" Tout ce que vous trouverez à coffrer ici, ce sont quelques jeunes gens qui veulent fêter le couronnement de leur reine en organisant un petit bal masqué. "

(Peachum, Acte III, p. 70).

" le carnaval revêtirait une grande importance. jour des déguisements et des railleries. jour de deuil pour les biens les plus sacrés et les personnages les plus haut placés. "

 (BRECHT, Journal de travail, 29.4.41, L'Arche) .

" Brecht replied that he would heighten the crook's make-up and render it more unpleasant. "

 (Entretien Strehler-Brecht à propos de L'opéra de quat'sous , dans The threepenny opera, Penguin classics).

 

 

 

Remarque : on peut utiliser pour l'approche de cet aspect dans l'œuvre la grille pour la lecture du texte carnavalesque.

 

La pièce de Brecht présente nombre de caractéristiques qui l’apparentent à la tradition carnavalesque telle que l’a dégagée Mikhaïl Bakhtine dans ses ouvrages sur Rabelais et Dostoïevski.  Elle s’inscrit tout entière dans la logique carnavalesque, d’ambivalence et d’inversion ; elle recourt à de multiples formes de la parodie. Sa conception du temps est purement carnavalesque. Enfin, on y retrouve omniprésents les thèmes classiques de la littérature carnavalisée, comme le déguisement, le « temps joyeux », le « bas corporel », d’autres encore.

On sait que pour Bakhtine, une fonction essentielle de l’univers carnavalesque est de mettre en évidence les rouages de la vie sociale en montrant ce qu’ils ont de factice, de mensonger et d’injuste. Le carnaval dénonce, en s’en riant, toutes les formes de pouvoir que comporte la vie sociale.

Une fête carnavalesque

  • D’après Bakhtine, le mythe fondamental du carnaval s’incarne dans la séquence qu’il appelle du « couronnement-découronnement ». Un roi « à l’envers » (esclave, enfant, bouffon) est élu pour la durée du carnaval. Pendant la fête, c’est lui qui possède l’autorité ; et à l’issue de la période festive, il sera rituellement « découronné », symboliquement roué de coups ou mis à mort, clôture qui correspond à la réinstauration de l’ordre social.

  • Dans L'opéra de quat'sous, Mackie incarne tout à fait le roi de carnaval, roi de ce monde à l’envers qu’est l’univers de la pègre.
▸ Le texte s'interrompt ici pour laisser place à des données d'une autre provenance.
One vector is turned by the same rotation once a step. Each row is the vector after some number of steps, and that number follows the row.
The counts run from 0 to 507.
[157  75 150 117 125 133 121 159 143 127 123 127  95 144 117 171 134 171
 164  91 159 164 165  74 135 133 101 105 137  81 145 151 136 194 130 109
 101 120 114 140 135 151 161 134 119 114 156 127  60 150 157 101  94 112
 128] => 498
[126 126 115  82 164  74 125  93 127  57 166 101 157 143 120 153 114 135
  79 142 162 146 128 114 145 145 145 176 105 153 130 117 144 150 121 112
 118 120 106 147  85  97 127 104 154 127 188 128 181 117 102 157 110 151
 111] => 146
[126 105 102 116 134 123  98 137 120  83 195 136 139 144 115 174 105  85
 125 148 166 146 147 109 172 111 110 159  71 128 121 159 159 163 143  88
 140 132 117  97 117 109 129 124  90 160 167 124 142 103  91  85 126 129
 133] => 454
[155  67 166 120 112 129 140  89 112 118 141 129  87 119  87 115 122  67
 156  81 140 161 157 111 120 105  92 105  86 155  86 100 114 133 145  92
 112 132  85 143 133 147 119  99 145 111 120 128 136 143 113  73 147 130
 103] => 263
[159 125 161  90 125 109  92 102 141 114 108 125 140  97  84 127 148  96
 140 112 128  63 128  76 133 112 103 128 135 131  94 110 120 103 111 104
 104 137 111 171 155  80 188 106 128 150 143 107 153 156  74 121  96 147
 137] => 492
[186 130 152 104 105  70 109 142 116 108 148 113 104 112 106 141 104 116
 159 125 139 168 164 155 157 102 131 123  71 139 144  99 128 132 109 142
  97 105 153 182 168 130 156 110 142 162 154  97 156 133 112  95 128 108
 109] => 233
[153 134  96  75 129 106  70 122 130 160 166  80 122 138 112 182  70 110
 110 142 144 153 160 124 139 123 116 140 106 133 149 105 171 135 144 100
  83 124 138 104 128 105 149 137 115 150 170 114 146 152 100 111 140 117
  69] => 211
[109 130 123 119 120 136 105 130 136  92 126  87 104 157 170  57 117 109
 111  77 160 116 120 114 174 113 149 131 134 119 111 125 103 128 118 120
  98  80 100 158  95  92 153 149 124 147 110 136  74  89 139 163 147 140
 114] => 95
[124 133 166  75 101 127  96 152 151 131 106  82 125 141 157 106 112 112
 144  91 162 105 129 117 160 135 126 142 157  67 103 128 168 148 125  89
  74  82 153 141 134  75 178 130 118  96 142 129 112 109 113 138 165 152
 115] => 489
[ 97 108 138 124 135 120 148 105 150 158 103 140 117 185 165 154 120 110
 111 132 157 102 169 149 118 126 140 180 115 140 123 155 150 213 126 132
 118 145 147  93 130 100 132 165 173 109 146 168 179  71 120  95 149 156
 112] => 178
[156 159 113 144 178 107 109 125 131 135 168 117 147 124 126 178 147 123
 104 118  77 138 116 117 140 107 173 120  88  73 134 161 132 104  94 166
  92 114 143 127 136  97 179 138  97 175 156 136 146 106  98  87 140 130
 114] => 12
[ 96 111 103 162 119 154 154 144 130  98 166 116  82 145 142 131 110 139
 168 123 135 187 148 127 147 108 185 115  89 118 172 152 115 158 124 134
 133 114  95 119 118 142  88 113 109 153 131 147  87 113 132 118 141 114
 101] => 61
[110 116 124 119  91 149 166 116 162 140 122 122 130 121  92  93  83 123
 138 130 103 119  89 121 104  92  90  89 144 149 144 172 165 133 162 119
 135 117  80 114 128 107 110 145 113  89 152 104  92 170  96 129 125 145
 106] => 504
[141 132 134 129 111 123 153 170 135 127 160 137 125  79 122 123 137 130
 147  95 142 208 143 146 174 137 158 140 102  67 156 161 135 132 143 121
 113 107 180 117 122 170 109 129 119 143 149 158 121  94 163 116 139  97
 144] => 39
[170 134 131 149 117 169 127 146 151 148 140 104 141 179 139 110 129 159
 119 142 135 156 112 100 109 124 163 134 100  95 139 150 130  71  99 119
  88 143 129 136 158  82 164  88 132 223 115 131 124  85 127 143 155 107
 120] => 77
[119  98 177 100 105 186 124 111 125 124 110 126 119 117 156 112 122  85
  86  74 127 148  87  91 126 107 147 136 100 122  94 201 150  73 152 115
  92 112 130  85 146 128 121  94 114 128 109 147 133 101 161 125 149 103
  96] => 47
[ 93 114  79 167 115 118 138 108 109 161 177 135 149 138 149  91 105 107
 116 100 137 107  77 145 130 124 117 156  91 149 112 139 149 102 152 142
  97 102 124 120 118  86 111 165 148 149 127 135 190 108 103 163 131 148
 142] => 376
[ 95 107 112 133 123 118 114 141  94  91 145 146 123 142 123 140 102  97
 133 150 121 174 163 153 147 111 133 156  50  88 159 183 107 156  96 132
 135 110 121 119 127 161 137  86 118 184 197 123 151 176 168 147 112  85
 117] => 432
[107 113 116 124 135 117  93 150  89 193  89 149 112 142 145 123  90 131
 125 119  98 106 163 155 117 107 114 141 117 116 132 161 109 145  81 150
  75  92 181 136 188 115 181 169 131 130 165 139 178 137 159 117 152 142
 116] => 203
[114 170  78 111 138 116 140 125 170  87 133 102 104 116 133 109 116 125
 151 130 129 150 120 138 178 107 160 134 137 111 162 146 158 144 158 134
 128 156 106 132 125  87 124 136 104 176 174 139  84  86 113  76 175 141
  71] => 274
[171 153 107 100  93 131 130  92 203 141 108 115 190 141 135 129 140 133
  65 161 171 104 121  95 154 131 155 138 114 126 159 182 129 124 142 153
 139 149 153 112 110 118 127 139 125 153  92 120 105 161 142 173  62 119
 140] => 387
[ 99 136  81 156 157 109 137 152 138 148 137 134 154 145 140 112 133 204
 140 178 120 107 107 175  90 121 157 154 157 124 158 182 123 118  91 140
 126 108 115 124 134  65 141 137 120 130 165 143 118 119 172 135 128 151
 120] => 140
[111 111 124 124 112 123 144 118 152 156 108 155 160 107 101 154 123 121
 159 176  93 136 140 178 109 106 101 123  78 107 127 169 159 171 134 157
 137 148 154 116 122 140 115 152 114 109 176 132 153 149 117  58  98 127
 149] => 218
[139 133 116 106  82  91 123 110 169 200 107 133 169 112 153 158 162 126
 137 124 173  63 131 148 136 120 113 132 156 138 111 121 125 131 137 129
 136 131 145 130 149  84 151 143 142 103  84 119 139 152 146 123  84 174
 139] => 183
[ 98 157 135 103 119  94 137 110 155 105 124 141 147  63 114 136 148  87
 164 108 123  77  89 165 140  74 135 132 125 142  95 160 141 113 148 128
 139 145 146 134 148  84 129 123 105 134 140 126 136  90 113  47 124 173
 145] => 248
[115  92 110 112  99 139 130 119 157  95 187 103 119 116 121 134 151 143
 194 139 182 152 157 108 155 130 168 131  98 136 113  99 154 153 137 106
 122 154  97 133  87 123  98 112 115 149  98 145 132 103  80 101  98 151
 123] => 83
[163  78 155  95  99 137 173  75 142 115 101 118 112 111  89 120 135  55
 140  96 154 149 139 124 135 107 110 111 114 158 111 145 137 142 168 103
 145 142  72 127 126 144  94  94 142 105 108 106  89 155 119  85 117 121
 107] => 262
[113 164 104  97  90 114 113 133 156 158 140  84 102 115 155 120  84 122
 145  82 139 141 106 159 144 104 177 100 142 148 159 124 147 101 168 138
 111  80 113 129 115 112 123 140 111 119  99 121  68 104 160  98 144 121
  73] => 31
[106  86 122 126  82 135 147 131 114 146 127 122 149 131 128  58  69 130
 125 137 155 159 107 140  88 133  83 147 107 167 126 145 138 111 165  94
  99 119  94 146 108 117  99 122 171 114 158 117 164 154 136 175 109 113
 114] => 133
[131 128  60 105 128 115 112 115 106 188 102 118 125  88 143 130 122  89
 125 114 110 175  89 145 145 114 108 120 125  94 133 123 140  70 164 111
  89 145 122 111 115 118 132 141 130 140 173 134 138 166 160  84 151 116
  92] => 7
[105 137  99 108 133 144 159 118 138  98  67  88 123 184 167  43 117 127
 118 140 130 136 105 134 160 118 129 133  98  86 123 142 125 119 121 143
 107 158  95 157  72 113 122 148 123 122 141 116  85 124 131 115 145 134
 118] => 93
[ 90 116  74 131 165 145 164 110 118 146 122 100 146 135 148 117 161 141
  95 145  97 118  68 128 113 122 167 142  93 126 119 183 105  90 111 134
 125 152  81 123 120  98 104 125 106 111 119 151 158 165 136 147 152 177
 105] => 353
[121 146 140 139 142 122 159  47 147 100  86 123 173 170 161 148 180 112
 101 106 123 117  99 138 111 131 155 158 147 121  92 162 101 107 119 144
 120 134  86 106  83 103 130 112 184 119 127 167 120 104 142 121 103 126
 128] => 357
[178 116 158 163 122 155 155 125 124 120 176 104 138 114  91  84 126 112
 102  91 124 185 121 132 149 137 163 137  76 111 121 159 105 135 101 113
 124  72  84 123 124 131 132 150 123 114 102 133  89 101 128 145 174 120
 139] => 64
[124 133 106 128 131 112 115  87 163 105 123 111 146 126 124  67 143 120
 121 120 137  65 126  98 139 120 176 129 155 158 111 123  76 107  97 126
 127 128  77 145 109  87 178 136 135 140  95 139  84 100 105 138 112 150
 115] => 97
[154 114 124  84  93 122  83 126 171 184 174 109 146  69 112 199 114 119
 146 118 144 121 182 128 152 129 157 132 147 150 151 151 154 149 128 103
 116 108 138  81 141 122 122 133 104 102 131 152  97 164 130 114 123 134
  81] => 213
[172 156 126 157 128 113 169 125 141 147  98 162 145 130 118 103 175 121
 146 122 114 124  93 142 132  89 100  82 160 119 126 168 106 110 147 125
 143 122 109 145 144  97 145 143 111 160 110 125  65  98 153  50 138 123
 161] => 270
[116  82 164 128 101 124 152 129 152 132 119 159 161 101  81 133 164  96
 154 127 118  83 165 152 138 137 129 148 112 122  82 185 126 186  97 116
 166 122 146 123 130 113 142 138 115  84 112 127 122 133 109  92 130 163
 167] => 460
[134 149 101  96 113 107 142 104 170 120 123  87  95 131 171 116 124 169
 124 123 168 148 117 118 141 122 189 133 174 162 174 133 122 101 147 125
 118 140  91 139 126 106 122 104 144 129 117 144  88 126 163 152 124 158
  70] => 339
[123 157  98  95 158  63 142  90 148  66 145 112 192 141 127 140 144 149
  79 165 160 140 111 126 154 136 139 177 124 154 141 137 133 146 142 106
 140 143  92 133  60 100 136 109 142 131 170 129 148 108 102 130  73 151
 135] => 145
[176 166 149  92  86 132 130  95 161 104 105 109 179 103 122 144 119  70
  90  90 124 174  95  96 175 147 132 124  90  72 131 157 143 117 155 132
 106 128 139 108  99 156 140  99 144 154 152 127 111 140  91 143 100  74
 120] => 16
[154 130 145  87 155 115 120 120 160 113  78 112 122 104 128 156 187 115
 140 129 117 168 153 144 174 117 148 120 148  86 141 171 100 122  95 110
 132 160 135 129 145 127 150  70 106 140 167 133  79 158 169  75 132 135
  93] => 253
[ 94  68 119 128  74 120 133 150  93 150 138 146 131 115 165  78  83 135
 137 104 178 141 110 123 114 129  93 159 131 151 127 129 139 131 174  80
 103  85 107 136  93 125  98 118 170  99 145 131 144 143 197 159 114 125
 128] => 134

Une société qui reproduit, en les caricaturant, les règles de la société ordinaire. Dans la pièce, Mackie est souvent présenté comme héros, comme aristocrate, comme « gentleman » (p.67) ; le shérif Brown parle de lui comme d’« un grand homme ». Mackie est une sorte de héros à l’envers. Cette démystification de l’héroïsme, comme du militarisme en général, est à vrai dire omniprésente dans le théâtre de Brecht. C’en est sans doute une des composantes essentielles.

  • La royauté de Mackie se manifeste tout particulièrement lors du banquet de mariage, - la scène de banquet est également, depuis le dialogue socratique et la satire ménippée, typique de la tradition carnavalesque. Le mariage de Mackie et Polly dans une grange nous présente la grande fête du monde à l'envers, double parodique du monde réel.
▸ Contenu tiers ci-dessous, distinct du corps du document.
In the data rows, 128 means zero.
Here are some points:
[157 167 153 125 143 145 143 179 143 138 131 158]
[169 167 152 127 146 145 144 192 140 135 127 164]
[128 175 177 135 182 155 139 143 138 147 134 173]
[ 89 179 211 132 232 180 126  84 129 157 128 182]
[158 151 145 128 143 142 138 185 138 135 129 144]
[163 169 149 130 144 145 147 186 143 135 130 159]
[113 127  81 126  68  91 128  86 124 106 127 146]
[157 151 151 126 145 141 142 181 140 134 129 142]
[144 174 171 133 177 154 141 164 132 144 132 168]
[160 172 149 128 142 147 148 184 144 140 130 167]
[ 90 139  81 131  76 112 127  32 133 101 129 171]
[169 165 147 128 144 150 151 192 140 138 132 163]
[150 160 133 126 129 141 143 168 140 131 132 164]
[144 156 128 129 117 136 142 152 144 129 129 163]
[164 167 158 130 154 157 149 190 148 140 130 158]
[154 151 151 126 141 142 140 178 139 134 128 145]
[159 170 153 129 141 146 148 184 144 136 132 173]
[107 118  99 123 100 105 121  90 124 120 127 119]
Then 34 other points, each followed by its number:
[169 175 151 128 148 154 154 195 157 140 132 172] 0
[119 133 104 128  96 100 127 118 123 116 127 132] 1
[ 85  34  91 125 105  81  90  56  82 117 120  15] 2
[165 166 146 127 139 146 149 194 144 139 130 163] 3
[168 167 144 130 146 145 145 197 146 134 127 164] 4
[153 169 147 129 140 140 142 179 139 140 132 169] 5
[162 168 149 129 142 140 149 189 144 137 130 162] 6
[ 89  89  87 127  85  89 105  63 108 114 128  92] 7
[166 167 147 129 142 145 146 193 144 134 132 163] 8
[161 165 152 130 147 146 149 188 146 133 126 159] 9
[133 147 172 131 179 138 126 158 119 149 128 128] 10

  • Au terme de la cérémonie carnavalesque, le souverain de ce monde-bis devra connaître le découronnement. Mackie sera ainsi poursuivi par la police, à l’instigation de Peachum. On peut observer que tout cet épisode se présente comme une sorte de réécriture parodique de la passion du Christ. Pourchassé par la justice des homme, Mackie sera publiquement mis à mort dans une atmosphère de réjouissance populaire, celle du couronnement, qui évoque la pâque biblique. Sa pendaison doit avoir lieu un vendredi [2]. Le « découronnement » du roi Mackie, sa pendaison, est très clairement présenté par la pièce comme un joyeux spectacle, devant des spectateurs habillés de neuf, et dans une ambiance festive. Cette pendaison « joyeuse » fait encore intervenir, à travers la citation de la Ballade des pendus (« Nous avons cherché à nous élever : c’est fait » (p.87)), la thématique de l’inversion du haut et du bas, typique, comme on le sait, de l’univers carnavalesque [3].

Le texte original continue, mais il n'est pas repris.